Beijing talks offer hope
for ending nuclear standoff


The United States, North Korea and four other nations completed three days of negotiations about resolving the Korean nuclear crisis.

THREE days of talks including the United States, North Korea and four other nations produced no agreement, but they were successful in providing hope for resolving the Korean nuclear crisis.

Wang Yi, Chinese vice foreign minister, is optimistic about the North Korea nuclear talks.

The officials agreed to meet again within two months, giving time for Kim Jong-il, the North Korean leader, to grasp the degree of isolation he faces by continuation of his bellicose posture. The talks should lead eventually to a security guarantee to Pyongyang in return for an irreversible end to its nuclear activity.
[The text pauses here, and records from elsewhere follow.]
Each point is reached from the start by the listed moves, each made 0, 1 or 2 times, or once backwards (-1), plus a little noise. Say if it took an odd or an even number of moves. Then give how often each move was made.

Moves:
(1): 23; -13
(2): 18; 26
Start: 3; -10
Points:
68; -11 => odd (2, 1)
27; -23 => odd (1, 0)
44; 3 => even (1, 1)

Moves:
(1): 33; 2; 1; 8; -9; 4; -5; 13
(2): 6; 28; -4; -3; 10; 4; -16; -5
(3): 3; 9; 34; -12; 2; 2; 6; -5
(4): -7; 0; 1; 37; 11; -1; -7; -1
(5): 8; -4; -2; -5; 40; -7; 2; 16
(6): -3; -3; -2; 4; 4; 36; 9; 7
(7): -4; 14; -9; 3; 2; -12; 30; 2
(8): -11; 13; 1; -1; -12; -13; -7; 28
Start: 1; -10; 8; -13; -7; 9; -8; -3
Points:
-53; 95; -20; -20; 6; -3; 17; 41 => even (-1, 2, 0, 0, 0, 1, 2, 2)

The very occurrence of the Beijing talks was a success. North Korea had demanded bilateral talks with the United States, and the Bush administration had insisted on multilateral talks. Before departing, according to a U.S. official, Russia, South Korea, Japan and, most important, China had joined the United States in telling North Korea that it has no rational choice but to stop being confrontational and to abandon its nuclear program. The official North Korean news agency said it felt "betrayed."

North Korea's chief delegate affirmed near the end of the talks that his country had developed nuclear weapons and vowed to prove it by carrying out a nuclear test. Officials interpreted the remarks as meaning North Korea might conduct such a test underground as well as missile tests to show it could deliver a nuclear device to a target.

The North has deployed missiles with a range of little more than 600 miles. In 1998, it sent a three-stage rocket over Japan, and the third stage failed. The next generation of missiles capable of reaching Hawaii, Alaska and perhaps the U.S. West Coast is believed to be still under development.

North Korea's threat is greater for the South and for Japan than for the United States. However, a Japanese diplomat said he heard no statement from the North Korean official during the talks "that made us all frightened so that we felt we should run home and hide under our beds." Indeed, the North Koreans agreed to proponents of continued negotiations that it would take no action in the meantime that would "escalate the situation."

China's role in these and future talks is paramount. China is a major supplier of energy and food to North Korea, which was left with the clear impression that China would not take its side against the United States. Still, the talks produced no movement from the U.S. demand for permanent and verified elimination of the North's nuclear program or from Pyongyang's demand for a guarantee that the United States won't launch a pre-emptive strike.

"I believe these issues can be resolved," said Wang Yi, China's vice foreign minister and host of the talks. "What is important is to maintain this momentum of dialogue that has not come easily."